There are several possible reasons. Either you stop to go back to review what you’ve already written, and then you get detoured editing and rewriting sections of it. (Guilty!) Or you get stuck with the plot, unsure where you want it to go next, so you set it aside until inspiration strikes. (Guilty of that too!) Or you believe your writing simply isn’t any good so you abort the project altogether before giving it a chance to grow. (Yep! That too.)

But don’t give up just yet. Your novel-in-progress can be saved. In Writer’s Digest webinar, Self-editing Techniques That Work, publishing experts Marie Lamba and Cari Lamba offer some tips for making sure you finish that first draft.
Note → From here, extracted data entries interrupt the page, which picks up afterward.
Each row is a point on a landscape with many valleys, with its height.
A ball rolls from a point to the lowest of its 2 nearest points, and stops where none of them is lower. Distance is the straight distance between rows; heights are no part of it.
(1859): [161 124 128  67 110 146 199  60  64 100 162  95 137 174  98 127 155 125
 172 191 127  75  99  97 157 126 160 163 134 132 118 109 135 176]  (h 696)
(326): [184 166 167 143  69  94 144 129 116 181 122 122 137 142 117  69 152 112
 127 136 141 114 130  80 122  57 177 148 106 141 108 123 118 101]  (h 189)
(101): [ 93  76 154  96 169 150 162 127 109 114 121 166 128 107 119 160 137 132
 154  91 129  82 104 141  95 122 135 145 126 159  99  97 128 152]  (h 276)
(979): [ 53 142 132 177 160 166 106 123 136  44 153  92 131 164 121 160 100 123
 113 148 119 159 158 147 116 191  76  87 132  78 157 148  81 139]  (h 344)
(872): [121 126  96 127 160 132  83 153 123  95 111 146 152 102 127 151 146 181
 157 144 138 143 138 158  56 165 105 139 130 157 119 111 165 137]  (h 395)
(94): [101 146 196 190 120  91  82 149 164 149 141 148 112 113 131 123  94  74
  84 103 115 131 168 129 163  91 134 106  85 127 144 160  87  89]  (h 792)
(565): [133 136 133  93 100 150 218  49 116 153  92 176 162 109 134 114 109 181
 144 117 152  73 113  91 130  78 122 117 101  77 108 128 108 126]  (h 535)
(186): [152 129 126  95  97 118 146 124 125 138 174 101 110 189  95 109 181  97
 145 171 161  89  67  90 143  80 185 115 126 136 141 105 125 172]  (h 188)
(362): [160 169  72 118 115 108 139 178 120 140 118  89 121  99 124  88 186 173
 171 205 111 150 149 108 118 135 138 154 154 154 109 138 161 161]  (h 539)
(527): [122  81  99 108 132 169 151 102 145 118  88 202 143 117 157 196  78 164
 143 116 125 150 131 136  80 140 108 160 129 115 128 140 149 127]  (h 715)
(1708): [ 72 110 139 170 123  95 123 174 195 120 157 143  53 136 135 152 120  88
 101  46 110 123 158 143 146 116 140  99  98 148 126 138 143  51]  (h 316)
(126): [ 78 105  95 152 144 159  78 164 134  70  95 168 137 167 110 136  84 136
 137  97 131 200 144 146  97 144 153 147  97 142 111 139 153  95]  (h 251)
(1360): [ 38 108  97 182 142 107 136 181 187 116 131  94  87 121 105 123 117 118
 132 131 112 160 120 104 110 150 114 128 109 144 142 126 129  78]  (h 226)
(1089): [ 66  95 102 157 140 110 174 164 196  94 161 105  54 129 127 165 144  98
 125  52 100 136 154 124 109 147 115 103 116 152 109 127 160  75]  (h 273)
(687): [ 63 113 153 127 181 136 109  89 177 111 137 109 106  89 129 196 117 136
 114 113 162 101 101 159 124 156 100 108 128 111 164 118 122 149]  (h 167)
(715): [120 121 145 119 160 100  48 197 148 180 125  95 123 125 105  86  95 147
 126 185 143 131 143 122 186 110 177 119 131 155 100  97 152  84]  (h 592)
(1779): [ 84 128 109 209 152 108  92 152 140  90  89  89 155 145 163 196 145 153
 105 115  80 182 163 163  92 165 105 117 112 152 157 122 122 142]  (h 93)
(34): [108 136 159 146 169 111  31 126 130 132  91 113 136 128  89 131  83 130
 109 102 123 169 190 164 172 157 153 113  72 182 145 129 145  77]  (h 866)
(33): [128 108  83 131 117 125 127 140 119 102  67 157 130  98 128 136 113 164
 157 121  82 191 178 131  85 151 149 184 118 161 127 144 168 170]  (h 166)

* Think of the first draft as a brain dump. Here’s your opportunity to pour all those scenes and plot twists stored inside your head onto the page. The whole point of the first draft is to sort through your story ideas to see which ones work. Consider it a literary experiment to see how all the pieces will work together as a cohesive unit.

* Understand that the first draft is never perfect. Much of what you put down on the page will be garbage, BUT also recognize that some of it will be valuable. Don’t be tempted to throw any of it out – at least not until you finish writing the whole thing. That will be your reward for finishing.

* Write as if no one will ever see it. Chances are the first draft won’t be very good. Who cares if no one else sees it? Instead, enjoy the process of creating your story, of seeing your characters come alive on the page. Don’t stop writing until you write the words “The End” on the page. Refrain from re-reading what you’ve written. You might be tempted to edit those sections, which only slows down your progress. Or you might decide you don’t like the story, feel discouraged, and abort it altogether. Keep writing until you get to the end of the story.

* Stop trying to write and edit at the same time. Writing is governed by the right side of the brain, the creative side, while editing and other analytical skills are governed by the left side of the brain. They generally do not operate simultaneously. Editing as you write slows you down and prevents you from getting to the end, your primary goal. It also takes your focus away from the creative process. Stay focused on writing the first draft, and you’ll get to the end sooner rather than later. There’s always time to edit later.

* Do only the lightest of editing. Okay, this might seem to contradict the tip #3. There is one exception. Do light editing only if it helps move the story forward. Better yet, just make a notation in the margin of the changes you want to make, then edit that section later.

* Have an end scene in mind. Before you start writing that first draft, visualize or sketch out what the final scene will be. Then begin writing toward that ending. Or write a draft of that final scene in its entirety (with the understanding that you’ll probably have to revise it later). Either way, you’ll have something to work toward.

* Write a book jacket summary of the novel. Before writing the first draft, try writing a summary of the novel as if it will appear on the inside flap of the book cover. The summary acts the same way the end scene does, by providing you with a picture of how the story will progress.

* Remember, you’re not alone. Every author has experienced first draft-itis, no matter how experienced they are and no matter if they’ve been published before or not. If they all managed to overcome these obstacles, you can too.

When you are done writing the first draft, congratulate yourself. You put in some hard work and a lot of hours of writing. Savor your victory, but remember, there’s more work to do. Don’t jump back into your novel right away. Set it aside for several weeks at least, to give it a chance to cool off. That time away from your novel will give you a chance to catch your breath, rest your brain, and shift from right side thinking (creativity) to left side thinking (analytical). Then when you’re ready – at least several weeks – you can begin to tackle the revision process.

Working on the first draft of a novel is hard work. It’s like a practice run for a marathon. Pace yourself, and keep writing. Before you know it, you’ll be writing “The End” in no time.